Midterm Study Questions

22C:116, Fall 2000

Not Due Friday Oct 6, 2000

Study Subject: DreadcOS is an operating system designed for use on any machine with a paged MMU. The access rights associated with each page of the virtual address space are:

read: Data may be read from this page during an instruction fetch or an operand fetch.
write: Data may be stored in this page by an operand store.
read-c: Capabilities may be read from this page by the get-c system call.
write-c: Capabilities stored in this page by the put-c system call.
enter: The enter system call may be used with this page.

Page 0 of the address space of a program is always read-write, and when that program is not currently running, the first bytes of page 0 contain the user-manipulatable parts of the CPU state (PC, general purpose registers, SP, etc.) These parts of the process state will, of course, occupy a different amount of the memory in page 0 depending on the architecture.

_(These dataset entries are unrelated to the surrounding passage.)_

(in the rows, 128 means zero)
Each row of numbers stands for one node and depends on some of the facts below. Use the named rows to name the rest.

There are 3 kinds of fact about the nodes: θ, α, Σ.
paziku: θ klenon; α flenu tanos skofel; Σ 690
komeklus: θ narori; α drepluror skinasko; Σ 515
lata: θ lilin; Σ 754
bretek: θ gofe; α falo bidos stala trubuk; Σ 754
lafla: θ sisku; Σ 754
stise: θ gofe; Σ 510
skanir: θ gofe; α klebuk pevivil; Σ 690
tebaku: α fira stusko
stusko: θ gruzar; Σ 690
dibrer: θ plebi; Σ 510
zenu: θ lilin; Σ 510
feskesur: θ trubuk; Σ 510
pevivil: θ grolun; Σ 515
biplis: θ plebi; Σ 510
zusan: θ skofel; Σ 510
karem: θ stili; Σ 754
bragin: θ komon; α satedu stise; Σ 690
skinasko: θ trizol; Σ 510
floklo: θ naster; α stusko; Σ 510
vaver: θ druveplis; α zestel; Σ 515
naster: α tiflal stabrir grezon
brumo: θ klenon; α votrer fugruste; Σ 690
klaflon: θ flefu; α fira trubuk; Σ 754
gruvik: θ zibas; α klige ruskan miklo; Σ 690
stabrir: θ treskek; Σ 690
rituk: θ padas; Σ 510
seskan: θ kilol; Σ 754
truduk: α tobak dofu miklo
bise: θ trizol; Σ 690
zesi: θ daplom; α skudror flifus; Σ 510
zenezin: θ gofe; α pegrek zusan; Σ 510
zetre: θ tadru; α falo mustus; Σ 510
zigrir: α stades draza suru
pozo: θ trizol; α skole; Σ 515
festu: θ klenon; α plebi; Σ 754
dasuzak: α stison
griskos: θ komon; Σ 510
pludol: θ grolun; α lata tripazum zestel zeflon; Σ 510
klidifem: θ zibas; Σ 510
druveplis: α pegrek bidos fliridos
ledas: θ viflom; Σ 515
stison: θ gruzar; Σ 515
tozu: θ lunu; α stili bige rituk skofel; Σ 515
skudror: θ trubuk; Σ 690
dreduplis: θ drudris; Σ 510
mobas: θ pledre; α gumus stezosum; Σ 754
vurek: θ gofe; Σ 510
stuste: θ mubok; Σ 510
pledrate: θ draza; Σ 690
flenu: θ kilol; Σ 510
tifiva: θ flopuskik; Σ 510
fumus: θ flifus; α mubir stuste radam skosel; Σ 510
fluskite: θ plaflegum; Σ 515
teplor: θ trubuk; α gruzo fira; Σ 690
klige: θ druveplis; Σ 510
kludo: θ plaflegum; Σ 510
skeki: θ mubok; Σ 510
reskel: θ flifus; Σ 510
grepom: θ naster; α pegrek feskesur mifak tiflal; Σ 690
vibu: θ kilol; Σ 510
gavur: θ treskek; Σ 510
klata: θ treskek; α sefol votrer stili zibas trogri lufles kloflan; Σ 690
flopuskik: α tripazum suru
tripazum: θ gofe; Σ 515
tiflal: θ komon; Σ 510
pegrek: θ viflom; Σ 510
pepo: θ kilol; α tobak; Σ 754
plodigrok: θ daplom; α vibu firis stabrir; Σ 754
nestak: θ viflom; Σ 690
mifak: θ kliplu; Σ 754
mesto: θ treskek; Σ 510
stala: θ viflom; Σ 690
nili: θ truduk; α soragim reskel lufles; Σ 754
vogriklum: θ zibas; α zusan gofe; Σ 515
radam: θ narori; Σ 510
mostun: θ liflon; Σ 515
geri: θ drudris; α gofe skeki mustus stise; Σ 690
ruskan: θ truduk; Σ 690
plubro: θ skofel; Σ 754
brerol: θ sisku; Σ 510
bidos: θ pledre; Σ 754
kilol: α draza
tanuzu: θ mabrik; α dadrum madren; Σ 754
groklos: θ gofe; α drigo mifak; Σ 690
votrer: θ dasuzak; Σ 690
tadru: α brerol
treskofle: θ plebi; α lafla trogri; Σ 754
falo: θ zibas; Σ 510
latrel: α biplis
fliridos: θ stizas; Σ 754
studro: θ tebaku; α stuste stades firis klebuk; Σ 510
liskin: θ foten; α dadrum kludo romosom narori miklo klusok; Σ 510
firis: θ viflom; Σ 515
miklo: θ suru; Σ 510
zufekles: θ gruzar; α gruzar pevivil roza; Σ 510
fira: θ sisku; Σ 690
romosom: θ zibas; Σ 510
madren: θ tradris; Σ 510
kloflan: θ kilol; Σ 515
plobrel: θ stizas; α flefu; Σ 515
soragim: θ latrel; Σ 690
zestel: θ tadru; Σ 510
zokes: θ liflon; Σ 510
riplorar: θ trubuk; Σ 754
komon: α biplis miklo
rudrotrin: θ gofe; α zusan kludo fliridos; Σ 515
bipi: θ foten; Σ 754
gruzo: θ skofel; Σ 690
klusar: θ klenon; α draza kloflan; Σ 754
plaflegum: α fira foten plolu
tobak: θ draza; Σ 754
pledre: α fluskite zestel
zuflor: θ liflon; α klige skeki liflon stizas; Σ 510
soflo: θ naster; Σ 690
trogri: θ padas; Σ 510
mustus: θ druveplis; Σ 510
dofu: θ lilin; Σ 510
grezon: θ foten; Σ 515
kliplu: α stades grolun bige
kuven: θ mabrik; α nestak stise; Σ 754
padas: α klebuk lafla
bige: θ zigrir; Σ 690
golirom: α gavur
skole: θ fugrum; Σ 510
sazel: θ stili; α gofe dofu; Σ 510
gragre: θ grolun; α flenu flefu; Σ 510
tanos: θ komon; Σ 754
lilu: θ suru; Σ 510
breklagrok: θ golirom; α dadrum klidifem; Σ 754
dogris: θ lunu; Σ 754
klebuk: θ plaflegum; Σ 754
steskun: θ liflon; Σ 510
plusti: θ komon; α zusan; Σ 510
skosel: θ fugruste; Σ 510
ruzim: θ zigrir; Σ 510
stuskis: θ klusok; α plolu; Σ 515
dastel: θ fluzo; α tradris zeflon; Σ 510
stobrusal: θ kilol; α flifus seskan reskel; Σ 510
roza: θ pledre; Σ 754
mubir: θ zigrir; Σ 510
drigo: θ lilin; Σ 754
stezosum: θ truduk; Σ 690
trever: θ viflom; Σ 690
zeflon: θ kilol; Σ 690
trizol: α firis lilu flenu
drerek: θ tadru; Σ 510
litroskur: θ plaflegum; Σ 690
viflom: α plolu litroskur
drepluror: θ treskek; Σ 515
gumus: θ stades; Σ 754
pofil: θ klusok; α griskos grolun stise; Σ 510
plolu: θ stizas; Σ 754
sefol: θ tadru; Σ 515
dadrum: θ trubuk; Σ 515
satedu: θ kilol; Σ 510
fivi: θ liflon; α skosel tanos litroskur stizas; Σ 510
suskun: θ gofe; Σ 690

Some nodes and their rows:
stobrusal: [164  73 163  54 153 118  78  48 130 166 185 129 132  62 104 106  85 144
 126 131 112 100 117 192 115 118 158 150 104 155 128 101 110 122 170 111
 113 106]
dadrum: [105 147 120 133 130  85 104  98 108 132 152  75 134 116 162 133 113 114
 128 111 142 126 139  91 104 140 146 130 140 105 136 137 158 145  95 166
 142 115]
vogriklum: [143 171 130 132 134 106 106 114  84 127 157 105 130  85 164 122 122 136
 120 154 112 123 147 163 147 138 138 136 127 108 144 138 163 130  99 161
 143 133]
klige: [ 95 125  79 138 143 122 104 105 120 107 156 101 145 100 133 141 106 130
 120  55 166 132 138 129  87 123 144 156 118 109 105 131 150 134 132 120
 155 118]
mabrik: [173 145 125 110 143 140 112 138 146 108  86 134 139 142 156 130 111 116
 115 183 127 130 122 123 144 122 124 130 123 153 132 130 131 138 154  76
 140 121]
suru: [183 145 124 122 142 120 118 129 156 111  87 120 144 149 127 141 109  90
 121 184 133 136 124  89 127 116 135 133 120 163 132 134 131 147 159  62
 118 114]
bise: [100 160 141 137 122  88  99 120 121 112 128 118 135  84 138 112 123 163
 123 124 137 134 126  73  82 132 134 135 119 150 123 105 140 136 126 134
 105 117]
mustus: [107 126  89 139 145 127 104 115 120 103 173 100 145 100 131 137 106 134
 125  69 162 130 129 122  99 114 136 152 113 112 102 127 156 132 125 137
 139 118]
mesto: [105 133 133 126 142 140 104 103 126 117 152 103 138  90 111 128 121 133
 100 114 142 134 132 128 102 114 132 147 111 128 109 102 144 131 105 188
 151 119]
falo: [ 99 129 105 145 142 128 103 119 121 105 182 100 146 102 128 132 112 130
 122  69 164 132 126 106 122 111 120 150 114 107 100 113 162 135 117 175
 130 118]
narori: [167 122  74 125 134 134 103 137 136 114  93 114 137 153 184 138 106 114
 125 153 140 134 132 108 123 141 132 132 127 138 124 139 145 139 154  55
 163 126]
bipi: [ 68 138 136 140 129 103 106  98 117 126 141 135 144 108 117 122 118 121
 118 168 122 123 127  84 142 118 132 128 126 137 112 125 141 131  77 133
 142 135]
lunu: [178 147 122 110 140 139 114 135 149 108  87 131 140 143 158 131 111 114
 116 175 127 132 123 123 142 120 125 133 124 152 132 130 134 137 156  74
 141 121]
dibrer: [113 133 135 120 142 141 105 105 130 113 146 109 138  99 111 124 120 138
 106 108 143 132 127 129 101 113 133 144 109 131 110 113 146 129 112 176
 147 119]
flifus: [147 139 127 101 138 134 111 118 162 105  74 124 140 158 153 137 109 105
 116 162 140 134 120  88 114 119 129 132 131 154 127 131 118 145 156  81
 141 108]
trizol: [203 165 120 131 147 133 126 150 130 104  93 145 142 110 127 129 118 111
 112 223 102 132 136 164 172 113 131 139 107 159 140 142 132 132 162  35
 116 131]
lilin: [170 145 124 115 139 139 113 135 147 110  92 132 141 141 161 129 115 113
 113 190 127 133 123 119 149 120 121 131 124 150 133 130 132 138 149  81
 140 122]
kilol: [229 100 136  78 151 103  98  91 147 148 122 144 138 109 133 118  86 101
 131 195 103 110 113 177 158 118 150 138 109 172 144 130 106 136 207   9
  92 109]

Rows to name:
No name comes twice in this set of rows, the named rows included.
[169 138 122 112 140 132 112 132 151 111  93 122 141 153 157 132 112 105
 123 174 135 132 122  96 139 117 122 134 125 152 128 129 137 142 150  86
 136 117] : plebi
[ 70 131 103 165 127  96 104 118 113 121 181 124 148 121 140 124 111 113
 141 147 141 127 121  45 167 116 121 127 123 126 106 131 168 132  78 144
 124 137] : bidos
[199 162 119 116 146 133 126 133 133 103  72 151 141 109 135 134 117 119
 109 210 103 130 142 177 155 119 137 142 113 159 143 147 120 132 163  23
 133 126] : kliplu
[215  78 122 117 160  92  88  73 129 166 238 104 142  80  84 113  75  95
 155 110 130 105 112 147 133 105 157 150  87 153 117 122 147 131 180  99
  53 103] : vibu
[ 61 170 144 143 124  86  98 129 134  88 150 122 149 105 154 115 111 167
 143  67 171 133 104  51 109 106 112 143 126 126 105 108 153 139 147 153
  69 104] : fira
[ 51 143 161 117 127 106 110  78 121 123 106 152 139  86 108 120 129 131
 100 199 100 124 137 118 134 122 141 135 129 151 124 122 110 127  69 122
 164 136] : nili
[133 190 167 105 143 100 123  89 107 118 117 130 136  71 111 125 122 140
 107 166  98 123 144 189 132 115 156 141 124 128 150 146 127 132 114 123
 123 119] : tozu
[ 90 160 139 136 125  79 103  93 135 107  94 111 139  92 108 125 118 143
 125  99 148 137 130  60  56 128 153 142 126 153 119 117 121 145 134 109
 102 101] : votrer
[102 167 123 160 126  64 110 108 124 106 113 115 143  82 109 128 116 140
 125 102 147 138 133  74  69 126 152 148 119 147 120 127 130 145 140  90
  80 104] : bige
[ 26 146 134 152 129  88 112 101 130  96 158 146 158 118 123 126 104 117
 138 110 153 123 113  49 180  98 114 140 131 119  97 128 144 134 104 129
 101 124] : plolu
[129 173 158 131 139  85 119  95 119 122 154  96 142 112 113 131 112 104
 130 128 132 129 131  96 122 112 151 132 127 125 136 144 149 146 104 154
 100 106] : pevivil
[162 146 101 134 138 145 124 143 127 130 185  94 142 159 107 101 115 155
 151  91 185 127 100  57  39 120 185 136  95 128  60 184 195 114  46 142
 151 110] : pegrek
[ 82 156 145 126 122  83 100  96 134 114  96 115 135  94 121 121 123 153
 118 114 144 136 125  74  54 130 146 139 128 153 122 109 122 141 131 129
 110 102] : soragim
[148 151  87 133 144 111 120 134 140  88  97 132 152 138 162 144 102 110
 132 128 147 132 127 119 159 115 126 148 125 129 121 151 138 142 181  29
 120 119] : stizas

The same nodes again, as new rows of numbers:
Named rows:
ledas: [ 88 176 151 122 160 155 142 139 131  97 156  85 145 138  45 132 188 198
 104  76 170 123 139  94 124  92  82 184 158 133  79]
nili: [117 166 177 128  60 108 134 104 118 163 141 141 150  55 132  89 152 128
 135 139 117 103 124 100 104 121 134 123 104 150 130]
tozu: [133 141 161 112  77 131 146 119  99 139 172 152 159 108 113 122 147 151
  76 107 149 128 153  84 134 164  91 121 168 149 121]
klige: [147 134 110 138 124 151 127 150 137  85 114 127 132 153 181 154 125 115
 200 103 158 136 119 128 119 119 117 144 124 125 165]
nestak: [ 80 172 125 147 186 124 157 144 146  76 122  86 124 173  74 118 169 209
 152  91 201 112 168 134  79 103 117 163 150 134  85]
seskan: [121  68 130 140  97 140 126  98 121 103 116  67  92  63 146  74 169 127
 164 180  96  63  84  72 108 171 195 173 107  96 145]
pludol: [133 131 154 120  83 137 107 140 118 187 159 149 130 123 129  95 126 102
 139 101 127 123 130 115 112 104 110 149 147 131 125]
lata: [122 156 132 143  90 101 154 130 129 148 122 111 133  96 140 106 164 132
 141 153 108 118  90 121 138 106 143 140  94 119 145]
tripazum: [ 59 138  94 141 154 109 155  94 155  88 125 214 146 154  85  97 196 120
 115 144  77 174 112  51 169  98 112 142 152  83 172]
vurek: [ 76 131 115 116 149 121 105  99 151 102 120 225 117 168 117  72 148 100
 181 118  80 162 130  72 124  80 113 127 160 103 181]
bretek: [ 47 156 140  61 127 122 117  67 100 144 117 203 130 121 133  28 148 135
 159 152  65 152 140  64 126  87 103  82 107 101 148]
rudrotrin: [ 61 130 115  82 160 150 132  64  84 133 124 213 162 138  77  66 153  93
 125 111 105 183 146  36 159 108  84 120 112  94 129]
plolu: [ 97 156 117 127 117 112 145 139 131 108 118  89 132 117 195 117 161 190
 151 171  99 113  97 142 138 115 122 109 105 116 163]
paziku: [117 127 131 123  91  95 159 127  86 142 148 158 116 152 143 100 118 162
 109 117 167 123 183 130 100 171 118  95 155 132 104]
gumus: [123 148 129 134  99 107 152 123 125 131 113 113 133 101 149 114 161 138
 152 155 110 120  93 127 129 116 144 127  94 123 143]
liskin: [149 131 146 105  97 172 106 114  86 165 138 149 153 116 143 108  97  72
 182  78 172 136 157 105 100 116 101 137 106 142 115]
fluskite: [115 132 107 152 111 135 162 141 130 141 148 116 161 115 121 145 165 129
  88 126 131 140 105 107 166 126 110 154 122 110 135]
stise: [ 86 131  90 127 170 122 119 106 158  42  88 220 122 194 146 102 153 107
 209 122  95 171 125  82 130  94 122 130 155 100 213]

Which node is each row?
No name comes twice in this set of rows, the named rows included.
[ 90 134 123 104 106 151 129 135 103 141 165 119 157 112 158 127 153 178
  87 128 125 130 138 100 153 147  75 111 142 123 124] : stuskis
[ 95 157 184  76 213 158  58 116 145 100 132  84 117 116  73 153 110 217
  90 113 133 107 180 150 105 120 107 101 163 174  63] : viflom
[117 133  89 159 130 127 172 120 123 108 110 137 147 141 157 132 126 138
 160 117 181 129 149 137 115 146 137 115 101 121 128] : ruskan
[115 168 144 126 164 119 176 160 129  58 133  77 112 204  25 132 199 213
  94  86 168 133 116 105 135 112  94 193 194 123  94] : firis
[113 130 119 113 110 131 146 114  81 147 138 145 140 137 157 100 107 150
 140 105 180 130 193 130  93 160 113  85 115 135  98] : geri
[134 159 133 120  87  96 170 132 115  87 107 117 119 136 185 118 155 172
 158 162 117 125 104 137 128 148 127 110 125 134 162] : tanos
[140  38 101 129 120 170  95 126 118  77 124  86  73 135 160  85 133 114
 193 125 131  81 111  85 105 178 162 182 155  90 145] : satedu
[125 148 112 124 109 119 170 123 105 134  94  96 131 130 140 107 145 113
 162 146 125 138  81 131 143 102 138 139  60 102 142] : fliridos
[144 138 145  96  87 157 108 131  97 142 145 147 145 140 182 125 110 126
 176  89 161 129 159 122 105 137  90 107 142 146 141] : zuflor
[147 136 130 176 101 112 132 153 173 106 140 143 124 129 140 146 152 106
 161 114 132 120 101 127 113 109 145 172 163 129 168] : trogri
[124 128  90 137 117 137 128 168 139 135 126 111 129 159 187 143 124 119
 166 122 124 139  99 147 143 102 115 144 117 107 159] : falo
[158 124 147 160 171 111 109 119 183  87 108 130 135 101  88 193 121 132
  84 159 104 120 128 154 137 150 166 115 147 158 131] : stili
[128 133 119  99 100 160 153 121  72 161 148 127 171 125 130 127 132 117
 104 111 159 154 133  93 160 145  85 126 108 118 104] : vogriklum
[106 112 108 113 107 109 164 134  64 206 143 133 115 159 100  72 109 114
  96 109 156 133 152 134 124 131 113 124 100 103  68] : grepom
[137 132 117 175 111 121 121 155 181 116 136 137 134 121 149 149 157 107
 160 120 127 120 103 132 120  97 135 170 136 122 168] : reskel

Each virtual address space is itself represented by a capability list, where each page of the virtual address space is represented by one capability. The operations on a virtual address space are:

get_c(a,b)
put_c(a,b): Given a, the address of a page in the user's virtual address space, a is the index of a capability a' in the C-list representing the user's virtual address space. Given b, a memory address that references a page holding a C-list, interpret the word-in-page field of b as refering to a specific capability b' in that C-list. Put copies a' to b'; get copies b' to a'.
enter(a): Given a, the address of a page in the user's virtual address space, If that page has enter rights, then the state of the user process is saved in page 0 of the current address space, and then the capability list held in page a becomes the current address space of the process and the state of the process is restored from page 0 of this new address space.

Some study questions:

This system does not contain any mechanisms for passing parameters on domain entry. Can you propose several mechanisms that could be added to this system, any of which would solve this problem?
Recall that the CPU state is completely loaded from page 0 of the new domain as a side effect of enter, so registers cannot be used to pass parameters. Recall that the complete load of the CPU state on entry to a new domain erases any record of a stack pointer, and that the stack, if any, would have existed in pages of the address space of the old domain.
This system does not contain any mechanisms for allowing a domain to operate as a function. Can you think of any mechanisms that would allow this? Consider passing an enter cap for the calling domain as a parameter to the called domain as one solution. Are there other solutions?
What is the natural page size on this system, assuming that an address space is 4 gigabytes, that memory is byte addressable, and that capabilities are 64 bits each (8 bytes).
This question is fully specified! The 4 gigabyte byte-addressable address space sets the number of bits in the memory address. The fact that capabilities are exactly 8 bytes each determines, for any given page size, the number of capabilities that will fit in the page. If all entries in the C-list describing the address space point to pages, there must be a total of 4 gigabytes. Therefore, the product of the page size times the number of capabilities in a C-list must be 4 gigabytes. Finally, the fact that each C-list is constrained to occupy exactly one page sets the final constraint.
In the event that the exact solution has a page size that is not a power of two bytes long, obviously, you'll have to round things in such a direction that it allows addressing at least 4 gigabytes but no more than 8 gigabytes.
On this system, must we allocate one address space per process, or is it possible to support multiple processes within an address space.
Recall that, on entry to a domain, the CPU state is loaded from page 0 of the new domain, and recall that, whenever a process is suspended, its process state is saved in page 0 of the domain.
It is useful to think in terms of two useful operations for forming virtual addresses:

address(p,b) = (p << log2(bytes_per_page)) + b
composes a viurtual address from p, a page number in the current address space, and b, a byte number within that page.

address_c(p,c) = address(p, c << log2(bytes_per_capability))
composes a viurtual address from p, a page number in the current address space, and c, a capability number within that page.

Passing familiarity with this set of operations may be useful during the exam.